One false start was the idea of fishbricks, rather than fish sticks. Before the fish stick arrived in 1953:

For example, the fishing industry tried marketing "fishbricks," which were quick-frozen filleted fish packaged like blocks of ice cream. The main selling point was that "the housewife can cut the fish into any shape and be confident that the shape will be retained even after cooking"; no defrosting was necessary. But the First National and Kroger's grocery stores could hardly sell the product, and moreover, most stores lacked frozen-food display cases to accommodate the bricks.
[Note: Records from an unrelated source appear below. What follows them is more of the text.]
The views of a scene show one set of named points, each view turned or mirrored, shifted and resized as a whole, with a little noise and some points left out.
(in the rows, 128 means zero)

Scene 1
View 1
q_616: [143 134 104  87 117 123 105 133 136 136 167 136 107 166 137  88 121 145
 130 113 134 111 128 126 132 114 133 132 128 120 132 118 120 139 132 126
 123 135 123 105 123 129 168 104 114 123]
q_328: [114 121 135 122  98 112 120 127 122 130 138 120 117 145 132 113 126 147
 129 131 124 126 129 134 140 137 125 139 133 139 129 120 119 142 126 125
 114 157 132 130 123 144 135 133 132 133]
q_52: [128 132 148 111 113 125 102 132 138 128 140 115 122 152 131 118 113 153
 110 132 143 110 124 155 133 113 152 124 131 137 124 105 102 140 113 119
 121 155 136 109 144 116 148 115 106 135]
q_108: [138 140 130 121 107 115 110 122 119 135 151 126 120 149 124 100 134 139
 120 124 136 129 124 136 135 115 139 146 146 134 128 103 108 134 102 124
 131 128 139 124 147 122 150 110 109 123]
q_117: [115 118 114 107 102 112 118 130 128 136 152 128 110 150 138 102 124 147
 139 123 122 118 131 122 137 139 118 136 127 130 131 129 132 144 144 126
 111 158 123 123 106 153 143 130 137 129]
q_141: [105 116 153 127 100 117 116 127 129 131 130 111 121 141 130 126 118 152
 125 139 131 120 129 148 140 133 133 125 125 141 126 120 117 143 127 121
 108 172 129 121 129 143 129 136 133 139]
q_411: [103 113 132 123 115 117 118 128 133 146 160 127 101 148 125 110 123 135
 150 119 140 123 140 135 138 120 126 125 102 127 131 123 134 141 144 118
 118 147 108 115 124 149 148 123 142 122]
q_682: [117 123 120 111 109 117 114 128 128 141 154 128 110 150 131 102 127 144
 138 121 129 121 130 130 138 126 126 135 124 133 131 124 130 139 134 126
 114 147 122 119 121 141 149 120 132 127]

Some of the most important technological developments for fish sticks involved freezer technology. The fish needed to be quick-frozen at sea. When the fishing trawler reached port, there needed to be an ability to ship frozen products by rail and truck. Supermarkets needed to have a sufficient freezer section. Then households needed to have a refrigerator with a freezer.  By the early 1950s, the big moment had come: 

[T]he Birds Eye product line of General Foods introduced fish sticks to national fanfare on 2 October 1953. A newspaper article even claimed that that this was "the most outstanding event" in seafood since the early 1930s. Fish sticks signaled the modern era of easy-to-prepare, nutritious foods. This shift toward precooked foods, and sea foods in particular, represented "the first big improvement in the use of raw food materials since early days of the introduction of quick freezing." Developed at Bird's Eye's seafood laboratories in Boston over a three-year period, fish sticks time-saving quality was its greatest attribute: "No actual cooking is required," its promoters proudly announced. Just as important, the fish stick would "help increase the per capita consumption of fish." ...

As noted, fish sticks met with immediate success. Within months of their introduction in 1953, they had grabbed 10 percent of noncanned fish sales. Production leapt upward; in Gloucester alone, there were 500 new jobs and processing went from seven months to year-round. According to the Wall Street Journal fish sticks were "the first really new processing development in a quarter-century for one of the nation's oldest industries."

But it wasn't all easy sailing. Various government policies also gave fish sticks a boost. 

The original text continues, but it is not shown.